Questions
If you have questions about the lab after the course, you are welcome to contact me: martin.norling@nbis.se
Finding genes and other genomic regions is generally the domain of annotation, not assembly – we can cheat a bit though! Making a rough estimate of the gene content compared to what is expected from a complete assembly can be a hint at the state of the assembly (at least of the assembled gene space).
Busco, Benchmarking Universal Single-Copy Orthologs, is a program that attempts to estimate how well an assembly covers the gene space of a particular linage. Load the BUSCO module with:
module load bioinfo-tools BUSCO/1.22
There will be some information printed when you load the BUSCO module - this information is really important so it’s a good idea to read it!
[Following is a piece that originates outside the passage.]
In the data rows, the value 128 means zero.
Some points, each followed by its number:
135:125:123:129:125:118:104:122:151:128:133:153:130:87:150:131:119:106:146:135:114:131:168:124:135:133:125:100:132:101:134:132:187:133:118:132:115:104:144:113:118:128:130:122:118:156:114:73:112:99:132:128:74:126:137:141:149:137:109:118:122:120:123:88:128:118:101:150:122:127:123:153:138:148 0
150:191:115:143:164:138:117:103:153:125:125:133:130:113:141:128:112:143:155:138:144:160:116:101:174:116:94:79:122:112:111:120:149:119:92:144:96:118:136:114:109:139:139:154:126:129:128:105:125:120:108:126:123:98:156:134:125:134:154:153:96:135:122:107:141:114:109:129:130:130:140:123:120:154 1
136:97:132:155:148:135:119:145:103:127:132:128:129:149:154:128:96:132:156:140:124:107:114:157:131:124:130:132:131:132:107:83:129:98:125:128:164:129:127:145:125:121:115:153:176:143:160:144:112:145:124:153:145:118:108:104:135:114:128:126:123:108:148:141:125:131:136:117:148:167:125:103:132:105 2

Run BUSCO –h
to get information on how to run. You will want to run Busco using -l $BUSCO_LINEAGE_SETS/bacteria
to look for bacteria, and -c 8
to use 8 threads.
When the program finishes, look through the output directory for the files full_table_*
, missing_buscos_list_*
, and short_summary_*
.
When a reference is available, we can use whole genome alignment to compare the assemblies and look for differences and similarities.
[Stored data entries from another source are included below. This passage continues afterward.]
E: [116 152 131 113  95 108 143 129 167  97 120 109 103 114 105  58 184 113]
R: [116 152 131 113  95 108 143 129 167  97 120 109 165 104 153  91 153 148]
J: [139 139 139 135 173 105 134  69 139  75 100  96 188 102 121  76 176 148]
U: [115 165  94 118  94 117 144 137 183 105 105 138 127  96 141  58 171 130]
dup J:   [139]
dup R:   [153]

B: [168 181 149  79 195  91  58  57  69  51]
W: [168 168 149 195 168  77 195 124 168 195]
Q: [ 99  94 115 152  86 154 139 131 122 169]
T: [157 169 150  88 172  89 122 132  62 152]
V: [119 110 137 119 105 143 144 142 144 171]
S: [157 169 150  88 172  89 122 132 142  80]
asked: [168 168 149 195 168  77 195 124 168 195]  W
asked: [168 181 149  79 195  91  58  57  69  51]  B
asked: [119 110 137 119 105 143 144 142 144 171]  V

nopu: [143 140 156 171]
Mobo: [103 176 103 103]
robif: [ 81 121  44  44]
bif: [52 52 52 52]
mivu: [147 147 147 147]
kat: [114 105 105  70]
dup Mobo:   [103]
dup mivu:   [147]
dup bif:   [52]
dup kat:   [105]
asked: [147 147 147 147]  mivu
dup robif:   [44]

tapi: [118 167 170 140 138 109 160 140 120  94 144 162  58 143  91  85  92 132
 141 106 174 147  95  77 127 138 140 143 127 125 117  64 120 100  83 109
 187 108  96 100  93  72 143 127  69 159 112 132 128 137 121  92  69 137
 214  74 144 118 140 155 112]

The program we will use to look do whole genome alignment is called nucmer
and is from the MUMmer package. To use nucmer, load the MUMmer/3.23
module. Running nucmer is fairly straight forward, type nucmer -h
to get some help, and then run with your assembly, the provided reference from yesterday (from the illumina assembly part) and use the -p
flag to set output name.
This will produce a mapping between the reference and the assembly, but it won’t be sorted, so the output will be very noisy. You can use the show-tiling
command to sort the delta file like this:
show-tiling [filename].delta > [filename].tiling
There is a built-in tool called mummerplot
that can help us plot the output. It will default to trying to render directly to X11 though, so run with the --png
flag to write an image file. As with nucmer
you should also use the -p
flag to set output name.
Run mummerplot on the delta-file that nucmer produced, as well as the tiling file. Download both files and have a look!
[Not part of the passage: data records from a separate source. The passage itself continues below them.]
One vector is turned by the same rotation once a tick. Each row is the vector after some number of ticks, and that number follows the row.
The counts run from 0 to 382.
[ -2   8  -2   2  -3  -6   6  -2  10   1 -25 -10  -4 -17   8  21   9 -15
 -18   0 -11  -1  11   0  -3   2   4  27   6  -7  -1 -17   6  -3 -10  -2
  -3   0   6  15   4 -13   6 -23   4   3   8 -15   5   6  -2 -12  14 -14
  15  17   2   5  19  13  16   8  -6] : 245
[ -7  -3  13  -1   1  -4  13  -7  -3  -1 -11 -11  14 -10 -14  -3   6 -22
 -19 -15   5  12  20   0   6 -10 -10   4  19  14 -16  -1  -4  -5   0   1
 -21  -1 -10   8  16  -7   7 -10  -1   4  -3  -1   5  -2  -5  15   7  -3
 -11 -18   2  12  13   6   9 -20   2] : 221
[ 11   1   8  -6  -6  15  -1   8   4   8 -25 -22   2 -33  -2  12  22 -12
  -9 -13   3  -7   9   5  10   4   2  13   1  -1  -8 -11  -7 -10  -8  -2
  -9  -7  -6   4   6  -9   7 -10   2   7 -10   9   4   5   0  15  14  -1
  -2  -1  12  13   8  19  17  -1 -19] : 69
[ -3  -6 -17   3 -10  -3   9  10   3  -3 -22   4  -2 -10  -2   4  21   7
  -4   5  -2   6  12  -7 -20 -13   8   1  -2   0  -5 -14   9  17  -6 -18
  -6 -16   5 -10  11  -8 -20   2   9 -10   7  -7   4   9 -14   7  11 -19
   2  -7  20  -2   6  16   4 -16 -11] : 103
[ -6  -1  11   1  -4 -10   7  -7  -6  -5  -5   4  14 -13 -15  -8   8 -12
 -21  -5  15  17  14  -5   1  -2 -12   7  26  11 -16   4  -4   4   3  -1
 -23   0  -7   2  10  -9  -3  -5   7 -10  -5  -4   9  -2   7   6  12   1
 -11 -19   0  10  14  12  12 -26   1] : 220
[  4   4   8   2 -18  -6   3 -12  -6  18 -13  -5  -5   2  -3   1   2 -26
  -8   9  16   7   6  -9   4 -10  -4   2  20   1  -2  14 -14   3  11 -25
 -30  -4   7   0  10  -9 -13 -17   3   2  -7   0  -8  -7 -10   2  -1   0
 -17  -6   2   4  14  19  14   1  -6] : 380
[-14  -1   4   5 -10   5  17  -1   5  10 -20 -20 -17 -13   2   6   3 -19
 -10   8   8   6  20  16   5  -5  10   1  12  -6   7  -5  -3   5  -4 -12
  -6  -4   3   7   4  -9   8 -15  -3   6   1  11  -3  -7   4  -5  25 -12
   3  29 -10   3   8  20  16  10  14] : 37
[ -1  -7  17  -4   1  11  11   2   8   5 -19   4  -3 -23 -18  19   4 -14
 -16   3   6   0  10  -8  -6 -12   4   9   0   1  -2 -15   2  -7 -21  -2
   0   5  -9   2   7 -19  -1  -9   5  -7 -15  10   8   5 -15   6   4 -20
   4  -1  -1   2  16   6  -1   5 -27] : 85
[  4  -2  -2  13  -5   3   8   3  20   3  -9  -5   8   0   5  -4  14   3
  -9   3   6   3   9   2 -24  -6 -30  13  13   3 -15  21  11  -8  -9  -7
   1  -5  -3  15  -7   0  -5  -1  17  -8  -1  -1 -14   6   6  26  21 -10
   6  -7   0   4  13  13  21  -5 -20] : 334
[ -6  -2 -20   2  -5   3   6  13   3  -2 -14  -3   5   3   2  -1  22  10
  10   1  11   0  15 -23 -17   1  -6   8   1  -3 -14  10   1  -6  -6  -8
   5 -16   1  11   7  10   1   7   5 -16   8  -5  -8   4  -5   9  26   1
  -9 -10   2   8   2  18  27  -3 -19] : 323
[ -6   1   2   5 -10 -10   8  -6   7  12 -18 -14 -16 -19  13  11   0 -18
 -19   3   8   8  12  11  -1   2   1   2  19 -10   8  -8  -1  10 -13  -7
 -15  -3  -1  -4  -7  -4   6  -2  -4  -4  10   5  -1  -2   8 -10  28  -9
  10  18  -9   9   7  26  13  -4  11] : 32
[-14 -12 -16  10  -5  -1  25 -13  -4  10 -18 -23   7 -17  27   9  11 -13
  -2  -4  14   9  10  14   5  -1 -11  10   8   0 -22  -1   5  -5   7   0
   0  -5  12   5   5   0  10 -13 -14   0  -2  -2  -1   4 -13  13   2   7
  -5  -9  -7  19  15  12 -11 -10  -2] : 14
[  2   2  -4   5  -6   9  11   5  12   7 -14 -20  10 -14   3  12  11  -6
   8   8  15  -7   8  -3  -4 -10  -9  10   3   5 -16  10   4  -2   0 -19
   1  -6   1   0   7   5   8   2  -7  -4  -5   3 -21  -8  -4  28   9   1
   3 -20   2  18  14   9  16  -9 -26] : 331
[-15 -10   4  -1 -13  11  20   4  -5   5 -19 -11 -11  -7  -6   9   9 -18
  -4  11  13  11  21   8   4 -12   8  -5   6  -3   5  -3  -8   4  -3 -15
  -9  -5   8   3  14  -8   7 -19 -10   2  -2  10   1  -4 -13 -10  26  -3
 -16  10 -11   5   6  21  17   8   8] : 42
[ -7   7   9   6 -21 -12   6  -8  -2   7 -14 -12  -7   9  -8  -1   4 -15
 -10   5   3   5  20  -1  -9   2 -12   8  19   2 -10  11  -7  -7   4 -10
 -25  -4  -3   9  -1   9  -7 -17   5   8   1  -8  -7   3   8   3  29  -2
 -18   6   3  -5   1  19  28   6   5] : 378
[-22 -12   1  14   9   3  28 -10  -5  15  -6  -9  -6  -4  -6  18 -11 -21
  -2  -8  17  13  24   7 -17   1   3  12  16  -2 -13   5 -13   2   2  -1
  -4  -5 -10  10  -1   5  -5 -15  -7  -6   0   1 -14   3  -5   6   5 -12
   4  -3  -4   1  10  14  -2  -6 -12] : 358
[-17  -7 -16  -1   1   5  11  14  -4  -6 -17  14  -7  -3 -11   6  19  12
  -2   1   1   3  27  -5 -30 -10   6   6  -6   1  -6 -10   6   9  -2  -6
   5 -14   5   7  10  -9 -16  -6   9  -3   4  -5   4  13 -12   2  18 -22
   2   2   8  -9   6   9  12  -4  -8] : 98
[ 16   3 -10  -7  -6  13 -13  11   8   6 -23   6  -3 -25   6   7  25  -5
 -13  -1  -1   5  -7  -3  -3   7  -3  14   9  -1   2  12   6  -3  -6  -9
 -14  -9  -2  -3  -1 -15   3  -5  16 -10  -5  -2  11  10  12   0  24  -4
   2   1  -2  11  15  12  20  -4 -15] : 71
[  4  -4   3   4   5   3  13  -7  15   2 -11  -1  15   3  -1  -5   9   3
  -2 -10  15  -7   9 -20  -9  -2  -1   4   6 -10 -16   2  -5  -2  -3 -15
  -2  -8  -4  18  -3   0   8   3   1 -12  -7   2 -15  -3  -9  16   2 -10
   3 -21  15   9  13  30  13 -10 -31] : 325
[ -3  -2 -11  -9  -6  -8   1  -2 -15   7 -16  -1   6 -17   2  10  15 -16
  -8 -11   7  11  13 -11  -5   3 -10  20  15   6 -14   2   0 -16   0  11
  -7  -5   6   4  13  -3  -4 -17   5  -3  -3 -20  16  18   1  -7   8   6
 -20 -24   6  14   8  12  12  -5 -11] : 231
[-21  -9  -6   9   2 -10  20  -8 -16  18 -12  -5 -15   3   0  24  -4 -16
   7   0  22   8  21  -8 -13  -2   5  12  18   6  -6   8 -16   0   9  -5
  -8  -6  -5  -6   5   9 -10  -8  -8 -12  -1  -6 -10  -2  -8   6  13  -3
   1 -18   3  -1  -1  24  -3  -9 -13] : 363
[ -7  -5   2  -2   9   9   3   4  17  -2  -6   5  -3  -5  -7  -7  10  -7
   1   5  11  18  10 -11  -8  -5   7   1  10 -17   3   4  10 -11 -21  -1
  -3  -6   1  12  -5 -11  17   2  17 -13  16  11  15   6   5  -3  18 -25
 -10  17  -4  -5  18  12  13   9  -6] : 301
[-13 -11  -5  10   2  -5  21 -12   2  16  -9   4  -7  -6  12  14   0 -21
  -3  -1  18  27  14  -2 -15  -6 -10  15  20   0  -9  12  -4   1  -3  -5
  -1 -10   3  -2   0  -4  -3   3  10 -16   2  -1  -3   1 -12   3   2 -12
  -2 -14 -14  11  16   2 -12 -14 -13] : 352
[ -4  -2   4  -2  -3   2  19 -15  -4  15 -11  -8 -20 -10   4   8  -8 -23
  -3  12  23  16   2  -7  10 -13   8   2  16   0   6  11  -7   5  -8 -14
 -20  -8  -6  -7   6  -6  12 -10  -3 -11  -8   3   0  -7   5  -8  15  -3
  -2   3 -20  15  18  23   1  -6  -1] : 35
[  0   3 -13 -10  -9   6 -11   5  -3  -1 -19  -3   6 -10   0  -5  17  -3
 -19 -17   1   0  13   1  -5  14   2   8   7 -12 -11  -1 -10  -3   0  -2
 -21 -14  -3  15   2  -6  -4  -8   4  -3   3   2  10   5   4  -1  27  -8
 -20  -5   5  14   6  27  30  -6  -2] : 60
[ -9   8  -8  14  -7  -8  14   0   8   6 -16  -2  -4  19   7   5  17   2
   4   9   5  -1  11 -10  -4  14   1   8   7 -19  -7   1   0  -7  -7 -13
  -1 -11   2  21  -8   7   6   1   9  -7  13  -6 -10 -10   3  -2  18 -12
  -7  15   6  -4   4  27  16   6  -8] : 153
[ -8  -4  -6  16 -12  -8  20   5  -2  14 -18  -5 -18   4   2  16  10 -13
  -8  -1   5   5  23  15 -18   4   1   8  17  -8  -3   2  -4  10  -4  -8
  -6 -10 -11   0   1   1 -21  -6   9 -11   2  -4 -18   2   3  -1  18  -8
   4   6  13  -9  -8  31   4  -1  -1] : 366
[-11 -12   3  13  -1   3  15 -14   3   7 -10  -9   6   0   9   0   9 -12
  -7 -12  34  10   8   4   2   7 -15  -4  13  -8 -22  10   1 -11  -9  -3
  -8  10   2   8  -8 -13  -4  -6  -2  -5 -10  16  -1   4  -9  15   3  -6
 -16  -3 -13   3  12  16  -8   4 -27] : 177
[-22  -5 -17  15   0   0  19   5   5   9  -7  -7  -6 -10  10  22   1 -16
   5   7   8  22  28  16 -20   0  -6  22  16  -4  -9   8  -5   6  -3   2
   0 -11   1  -1   3   0  -8  -1   4  -9  18  -6  -5   1 -10   0  23  -8
  -2   9 -10   6   6   0   4  -9   3] : 355
[  0   2   7  -6 -12   7  18   3  -3   0 -14 -14   7 -12 -17   7  -3 -18
  -4   7  18  10  23  -6   2 -11   4  -3  20  13  -1   8  -7  15   9 -22
 -15   8   2  -6  26  -9  -1 -11 -10  -2  -4   2 -12  -3  -6  -5  10   6
  -5  -1   0   9  12  13  22  -2  -8] : 211
[-23  -7 -23  -1 -15   0   9   0 -11  -2 -19   0  -4 -15  -3   0  14   5
  -3  18  12   0  15   3  -2 -13   8   5 -12 -14  -4 -21   5  12   5 -15
 -17  -9  10   4  10  -7  -9 -16 -10   3   8  -4  12   3 -18   0  18 -13
 -14   5  -1   1   7  17  10  -9  -3] : 267
[  3  -5  -5  -3   3   2  -4 -16   3   4 -16 -19  -5 -14   6  -3   7  -4
  10  -3  16   4  11 -22 -11  -4  -1  -2  -5  -1  -3  -5  13 -20  -9   0
  -8  -5   8   6 -15   3   5 -14   3  11   1   3  10  12  12  16  17 -16
 -19  -4   7  -2  14  23   9  14 -15] : 286
[  0   0   6  -9   9   9 -10   3  13  -2 -13   1  -7 -23 -17   6   8  -2
 -14   0   5   0  10 -10 -10   5  -7  23   1   4  -3  -2   3 -11 -14   4
 -10   4  -8  12 -11 -12   2 -17   9  -5  -5   4  10  13  14  -3  23 -17
   0  11  -7   2  16   6  28  10 -24] : 77
[ -8  -3  -6   6 -10  -5  12  -4   5  -1 -20   5 -17 -17  -4   7   9  -4
 -20  21   2   3   6   3   6 -13   4  11   4 -11   3 -20  17  14  -9 -19
 -22   1   3  -5   4 -11  -2 -14   2  -8  -3  -7   5  -4 -11 -13  12 -17
  10  14  -5   6  23  10   0  -6  -5] : 256
[-21 -14   6  -2 -16   3  17  -2 -17   8 -17  -4  -9 -10 -13   5   3 -17
   1   5  16   8  19  -2   6 -14  -1  -7   7   0   1  -4 -12  -5   1 -10
 -13  -8  -5  -4  11  -5   4  -9  -8   0 -10  12   6  -6  -6  -3  20   2
 -28 -10  -4  10   1  24   8  -2   4] : 46
[ -1  -5   6   2  -9 -13  -3  -4  17   9  -8 -24   3 -22   3   2   1 -26
  -5  12  15   6   8   1  -3 -19   0  10  14  -8  -1 -17  15   0  -8 -15
 -14  -1  14  -4  -5  -4   2  -2   8   0  22   3   5  -2  -5  21  -2 -14
  -8   1  18   8  24   3   3  -7  -8] : 124
[-13  -5  19  -4  -4   6  22 -14  -8   8 -18 -15  -9  -2  -9   3  -6 -21
  -8   4  17   6  23   3   3 -14   9  -1   8  -5   4  -5 -12   2   0  -2
 -13   0   0   4   6  -7  13 -18 -14   0  -8  13  -4  -4  -5  -4  18  -4
 -13   6 -11   5   9  24  13   6   4] : 41
[ -1  11  -5  -2  -9   5   9   5   7  -5 -16 -12   2  -3 -10   5   7 -13
  -8  11   9  18  23   0  -9  -3   5  -5  17  10  -3  10  -8  19   3 -15
  -9  -1  -1  -9  18  -4  -1  -2  -7  -6   5  -1  -8  -2   7  -7  21   9
  -1  11  -5   1   6  15  32  -4  -3] : 207
[ -9  -8  11   1 -11   1  17   3  -2  -9 -14   1   0   5 -25  -2   9 -12
 -19  -2  11  16  22  -1 -15  -6 -19  -6  21  16  -8  16   3  -2  -5 -10
 -12   8  -3  -2  16  -9  -5 -10   6  -6 -12  -2  -4   7   9   3  18   5
 -13  -5   5  -3  -2  19  25   0  -1] : 214
[  2   5  -3   0   5  -5  14  -7  -3  12 -17  -7 -13 -28   0  21   7 -17
   2   4   5   7   3 -16   6 -10   5  29   2   7  -5   0   1  -2   4   0
  -7  -3  -1   3   9   0   8 -28   0  -3  -9 -16   4  12   8  -7   3  -1
   6  -7 -10  17  18   7   9  -4 -19] : 243
[  2  -8   5   2  -1  -5   3  -6   4  14  -9 -17  -1 -25   1   3  -2 -19
   8  21  16  13   4  -8  -1 -24  -5  10  14   3  -6   0  15  -6  -9 -22
 -17  -3  12  -8  -2   5  -2  -6   4   0  13  -5   6   1   1  22  -8  -8
 -10 -10  14   2  26   5  -3  -6 -16] : 123
[ -2  -5  -3  -2  -9   1  25 -11  -5  21 -20 -15 -23 -19   8  18   0 -23
   0   9  22   8   6   2   3 -11   0   0  10   1   5   9   2   0  -1  -7
  -3   1   2 -14   1   0   5 -12  -9  -2 -11   2  -8   6   1  -1   7   5
   7  -1  -5   7  11  30  -6   6  -4] : 30
[ -5   9   8  -5   0 -16   6 -19  -1   0 -22   0 -10 -17  -8  20  -5 -13
 -12  12   8  -1   5 -28   5  -7   5  22   8  -3   5 -11   2  -6  -7   2
 -14   4  -1   5  -2  -1   7 -22  -1  -4  -3 -14   7   3  -4 -15   7 -13
   7  -7 -12  18  22   8  10  -5 -18] : 248
[ -7   1  -1   7   4  -5   9  -1   7   4 -16 -11  -6  -8  -3  14   1 -10
 -12 -11  19  13  23  -2 -13  18   2 -10  22   0  -3   5  -7   9 -10  -2
  -6   8 -17  -7  -3   1  -1   6  -3 -16   3   1  -6  11  16  -3  24  -6
  15  15   0  -1  -1  31  17   0 -13] : 197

The mummerplot of a tiling dataset isn’t the same kind of plot as the original dotplot. To remedy this, we’ve also supplied a simple python script to make dotplots with. The script is called dotplot.py
and it can read .coord and .tiling files. It is available in /proj/g2016024/nobackup/illumina_assembly/scripts/dotplot.py
, and you need to load the biopython
module for it to run.
For the final part we will use a program called Mauve, that you’ll have to run on your own machine! Start by downloading Mauve for your operating system from the Mauve website.
You will also need to download the assemblies that you wish to look at, as well as the reference to you local machine using scp
.
Start Mauve, and select File
-> Align with ProgressiveMauve
, and select the sequences that you wish to align. You can give it multiple sequences, but I’d recommend doing pairwise alignments. Once the alignment is done you can run Tools
-> Move Contigs
to have mauve recursively move the contigs around to match better each other better.